The bun was fresh and delicious but woefully unprepared for the task at hand. When first picking up the burger, the bottom half of the bun was already soggy from the liquid. In fact the liquid factor was ridiculous, with stuff pouring out the back and a nice puddle of sweet soy and beef juice forming on the plate. I suppose the meat:bun ratio would have been on the mark, but the bottom bun had utterly disintegrated by meal's end.

Look carefully; you can see the super-saturated bottom bun.
One of the most attractive elements of the burger on paper was the kalbi glaze. For those of you not in the know, kalbi is a Korean dish of ribs marinated with soy, garlic, sesame, sugar and sometimes some heat - easily one of the most delicious preparations of meat in existence. Ottawans can visit Le Kim Chi on Preston Street for a good intro to the stuff. In terms of this burger, I felt that the kalbi flavours were there - especially soy and sesame - just not enough to counter the sweetness.
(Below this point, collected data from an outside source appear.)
Each row is a point on a landscape with many valleys, with its height.
A ball rolls from a point to whichever of its 2 nearest points has the largest drop for the distance, and stops where none of them is lower. Distance is the straight distance between rows; heights are no part of it.
Z686: [ 84  94 114 107 152 163 139 139  91  88 145 168 141  59 159 138 146 163
  95 108]  height 293
Z677: [ 74  81 116 167 104 158 104 141 139 155 149 122 142 128 111 157 177  52
 111 102]  height 484
Z688: [ 80  74 109 169 110 195  65 131 125 128 130 145 165 120 108 144 126  93
  97 103]  height 368
Z397: [156  98 143 117 106 100 104 177 134 148 107  68  88 119  93 143 147 126
 131  62]  height 535
Z492: [119  87 128 140 144  93 121 135 115 132  78 168 184 125 129  94 139 155
 119 129]  height 815
Z260: [132 200 127  87 186 124 152 118 148 110 137  92  56 158 123  84 100 149
 125 142]  height 240
Z181: [137 185 110 105 167  79 119 147 136 100 115 107  91 160 149 105 111 139
 125 120]  height 148
Z243: [178 126 145 127  72 174 152  75 131 162 154 146 134 128 168 146 112 171
 177 159]  height 561
Z527: [127 162  93  87 114 140 101 164 127  91 146 126 107 127 157 114 115 184
 135 105]  height 773
Z841: [134 145  88  94 136 179 127 127 138 142 147 162 164 147 167 165  98 108
 150 201]  height 412
Z336: [140 141 129 157 125  76 138 134 175 116 110 142 171 172  88  95 100  89
 179 124]  height 195
Z689: [139 116  96  95 120 148 110 169  97  81 118 159 137 112 121  85 135 212
 118 104]  height 788
Z70: [145 146 186 189 102 128 142  98 127 172 147 125 140 144  91 131 120  49
 130 137]  height 353
Z354: [205 135 162  99 176 137 159 136 150 151 138  84  86 166  99 139  86 108
 148 144]  height 348
Z485: [ 66 201  80 106 120 142 162  95 132  93 107 147 126  89 141  86  94 143
 108 195]  height 672
Z962: [147  95 140 107 101  92 136 131 155 164  94 100 161 108  98 155 138 108
 114 105]  height 533
Z358: [170 196 138 120  69 112 142 157 150 161 111  85  80 197  95  83 114 133
 175 132]  height 354
Z37: [164 100 129  85 141 117  89 169 150 157 120  50  76 133 152 144 119 147
 126  98]  height 493
Z425: [151 116 133 153  82 110 129  97 152 125 106 145 165 109  76 114  87 145
 167 161]  height 536
Z545: [135  85 170 129 151 152 159  96  95 188 133 147 151 136 105 140 155 117
  73 133]  height 619
Z292: [139 139  85  88 162 173 129 143 149  95 155 128 121 130 146 157  80 116
 175 153]  height 324
Z564: [ 97 138 114 131 136 144 133  84 146 127 182 158 137  96 106 141 147  90
  84 118]  height 451
Z919: [165  87 152 146  98 140 133  86 111 123 130 148 141 112 129 137 101 156
 171 140]  height 487
Z832: [170 198 131 148  61 119 124 125 105 147 126 117 101 171 113 107 133 140
 156 117]  height 318
Z912: [136  93 126 135 123 142 105 142  94 106 106 181 176 134 127  72 118 197
 139 118]  height 802
Z781: [161 186 141 142 113  96 108 153  94 148 113 109 104 136 147 114 155 152
 113 118]  height 253
Z815: [124 167 132 142 116 139 143 104 129 145 164 139 122 130 117 137 163 132
  95 133]  height 372
Z97: [114 107 151 141 156 102 115 102  90  77 122 121  99  90 125 127 112 105
 141  96]  height 691
Z802: [181 142 174 135 110 143 158 119 133 171 160 124 130 154  59 156 143  77
 111 139]  height 319
Z728: [106  82 120 105 112  96 155 104 169 143  92 114 149  66  76 151 114 159
 104 127]  height 554
Z901: [146 123 152 145 155 105 138 156 114 118 120 155 162 165  79 108 118  67
 156 125]  height 150
Z833: [ 60 170 118 114 126 148 164 105 117  58 135 164 121  75 150  86  99 180
 149 190]  height 699
Z422: [108  66 125 113 168  90 134 126 127 108  79 127 127 121 166 122 130 146
 134 119]  height 826
Z748: [147 119 165 140 133 103 159 158 158 158 139 110 100 158 114 173 193 108
 120  86]  height 426
Z814: [170 179 152  95 162 107 164  96 154 148 137  89  69 133 112 136  78 134
 127 167]  height 311
Z668: [ 85 127  92 137 108 133 135  96 165 100 163 152 149 101 134 154 126 129
 128  96]  height 519
Z302: [167 141 161 162  81  95 120 158 134 189 106 116 146 156 108 138 176  88
 125 114]  height 494
Z275: [144 156 159 143 146  93 145 110 136 106 155 100  70 125  89 136 101  68
 162 101]  height 300
Z366: [ 70 203 104 120 132 160 174  79 118 133 147 167 157 120 158 106 115 146
  71 190]  height 623
Z247: [154  65 184 112 154 106 154 125 106 150  91 119 125 155 135 131 169 154
 125 100]  height 643
Z223: [113 106 130 152 147 181 121 134 127 155 161 119 128 160 104 172 176  45
  84 128]  height 534
Z279: [100  88 140 112 160 165 163 121 126 141 160 124 110 135 114 183 204  86
  86 111]  height 571
Z361: [141 169 108 114 148 149 155 127 131  84 168 155  95 163 140 113 106 140
 165 136]  height 198
Z608: [136 145 119 105 123 119 128 114 106  90 100 126 130  98 141 120  69 152
 155 172]  height 731
Z614: [112  52 124  92 134 161 112 153  98 109 123 132 137  86 176 156 152 161
 125  92]  height 147
Z405: [ 95 153 114 153  99 128 110  77 107 111 127 138 144  71 100 115 105 141
 104 170]  height 613
Z197: [101 110 119 128 120 115 145  84 154  98 132 148 147  47  90 124 106 157
 104 156]  height 576
Z819: [133 112 146 154 122 106 151  99 146 136 143 119 130 114 103 152 120  67
 166 119]  height 356
Z694: [113 169 111 168 111 141 104 112 106 136 145 164 162 132 108 106 149 139
  77 115]  height 447
Z466: [121  91 119 183 111 152 112  92 148 110 129 161 179 102  59 110  87 125
 132 175]  height 511
Z650: [133 109 167 115 153 131 174  99 111 171 134 123 107 100 144 179 197 124
  74 126]  height 599
Z456: [183  96 188 144 140 117 169 111 102 173 111 143 151 162  96 122 140 135
 116 133]  height 630
Z39: [ 95 106  90 154 135 144  90 120 154 107 123 178 189 106 101  92 108 150
 114 171]  height 433
Z177: [135 146  91 133  80  87  93 162 147 109 111  94 128 100  84 120  96  85
 159  97]  height 168
Z871: [181 157 155 131  94  83 122 163 184 169 113  54  97 177 109 106  94 125
 167 137]  height 384
Z340: [101 176 117 152 135 122 113 134  88 119 140 167 132 147 191  91 164 172
 115 133]  height 352
Z164: [147  96 164 137 152 141 121 182  90 160 127 131 155 176  95 132 149  29
 141 119]  height 184
Z711: [ 87 176  93  90 110 173 129 168 125  85 161 135  96 122 208 125 114 195
 163 124]  height 756
Z192: [139 163 122 104  97 156 154 109 136 141 161 156 148 119 134 137 128 186
 100 138]  height 448
Z427: [101 128 112 143  84 118 127  95 171  98 135 144 143 104 155 133 106 177
 175 131]  height 579
Z305: [101  79 104 171  99 178  67 121 156 165  96 136 186 117 107 137 108 121
  71 147]  height 157
Z845: [136 141 156 144 154  86 111 137 110 131 125 121  83 151 184 145 163 147
 131 107]  height 331
Z236: [ 74 130 122 129 142 171 144 113 109  94 174 174 157 100 195 124 138 170
 115 156]  height 425
Z853: [107  98 116 110 132  75  80 190 130 142  80  93 111 147 166 132 165 134
 121  72]  height 524
Z755: [132 104 154 100 195  93 137 103 143 118 104  93 107 109 161 130  82 136
 133 130]  height 838
Z251: [144 117 122 137 150 131 132 128 122  79 148 181 130 169 107 100 123 144
 156  99]  height 314
Z20: [143  93 149 180 123 143 126  77 110  97 150 170 139 152 115 117 125 129
 181 116]  height 408
Z860: [154 133 131 146 102 113 118 168 150 174 141 123 128 146 151 160 192 145
 128 101]  height 461
Z267: [190 135 148 139 131 170 147 137 118 158 172 147 113 175 110 165 158 106
 132 143]  height 277
Z969: [ 81 181  82 145  80 154 103 104 114 108 152 169 141 134 150  80 143 173
 108 139]  height 457
Z107: [177 111 152 107 139 101  77 156 184 182 115  29  96 164 150 116  80 136
 144 136]  height 440
Z159: [136 133 146 151 163  83 154 131 153 141 136  82  70 145 151 161 154 116
 132 106]  height 390
Z951: [161 184 129 136 149  95  88 186 153 118 137  66  62 171 131 103 127 142
 135 108]  height 252
Z999: [135 141 133 130 168  95 129  96  86 103 104 119 131  94 106 117 118  81
 114 142]  height 671
Z210: [ 59  85  88 113 141  97 112 157 113 118  70 123 151 133 124 123 166  97
 100  93]  height 446
Z441: [129  84 163 159  76  90 147 146 132 173  88 119 167 130 105 122 153  80
 130  92]  height 512
Z137: [104  75 174 119 165  81 162 146  92 126  65 110 120 161 110 100 183 122
 113  99]  height 658
Z658: [ 87 155 109 117 162 136  89 137  96 104 133 141 112 103 193 150 121  92
 118 144]  height 357
Z188: [152 158 116 112  99 113 125 126 149 107 138  70  79 106  74 130  69  78
 158 124]  height 241
Z214: [ 94 169 105 118 163 153 114 118  99 120 145 173 155 146 204 127 135 134
 106 157]  height 182
Z927: [ 97 108  92 112 163 101  92 158 103 109 101 121 131 109 151 138 129  75
 123 100]  height 415
Z385: [ 89  91  90 128 123 159  86 136 140 141  93 155 200  87 145 111 122 148
  79 165]  height 329
Z863: [136 122 113 114  71 148 164  92 176 127 164 123 124  92 175 146  88 184
 189 147]  height 622
Z780: [ 75 175 110 110 118 153 175 129 126  93 152 139 112 100 203  92  98 216
 141 167]  height 730
Z801: [ 75  99 103  98 142  87 106 149 108 116  82 124 117 114 175 126 200 136
  96  74]  height 481
Z4: [148 123  90 123 123 107  97 190 172 121 114  80 121 154 120 139 109  84
 171  94]  height 238
Z522: [102 117 144 173 155 114 102  82  89 130  92 139 162  92 108 101 117 114
  82 159]  height 651
Z282: [160 129 142 130 142 108 109 125  78  72 112 111  87  98 138 108  77 150
 157 113]  height 713
Z345: [120 195 103  93 118 195 153 109 121 146 162 146 132 135 156 138 135 145
  90 188]  height 537
Z403: [205 142 121 102 140 170 154 150 164 144 170 125 100 170 105 163 108 122
 164 142]  height 330
Z337: [103  59 120  97 111 160 109 141  99 134 104 103 123  95 109 172 173 110
 118 100]  height 310
Z131: [179  93 145 136 154 169 132 173 110 167 140 132 149 190 126 169 159  83
 130 121]  height 224

For each start below, name the point where the ball stops.
Z137 -> Z305
Z282 -> Z781
Z422 -> Z815
Z755 -> Z781
Z962 -> Z781
Z397 -> Z781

The kimchi slaw was too much like slaw and not enough like kimchi; it did not have that characteristic bite that everyone loves kimchi for. That said, it provided a great textural break in the umami of the meat and egg. It was both crunchy and refreshing.  Speaking of the egg, it was fried and seasoned perfectly and was a lovely addition. There was chili mayo for more fat and moisture (seriously), but the heat wasn't really present.

Egg yolk and chili mayo
I figured that the goal of this burger was to balance the sweet meat, biting slaw and salty glaze into a harmonious ode to Korean cuisine, but it failed to live up to that ambitious task. It's actually reasonable value for $16.50 and a good buy for a Strip restaurant, but I would stick to more traditional offerings on the Holstein's menu. This is clearly a case of a burger being defeated by its complexity. I personally would have left the marinade out of it, and instead brushed the patty with a perfectly-executed kalbi glaze and ramped up the kimchi's bite, relying on the egg to soften any extremes.

The sides

We started with deep-fried pickles, which were awesome. I mean deep-fried pickles, ha! I upgraded my regular fries to sweet potato fries and was met with the most average set I've ever eaten; these were so ordinary that I doubt they were made in house.

Side note

Amy had the Nom Nom Burger, which was wagyu, potato chips and cheddar cheese with 1000 Island dressing. I had two bites and don't feel that I got enough intel for a full review, but we were both very disappointed with this burger. The patty was really skinny and dry and as a result what should have been a very moist, soft wagyu texture was completely lost to the toppings. This was likely due to the patty being pressed too hard. This is bad period, but completely inexcusable with wagyu, which should never meet a patty press in its life. Avoid.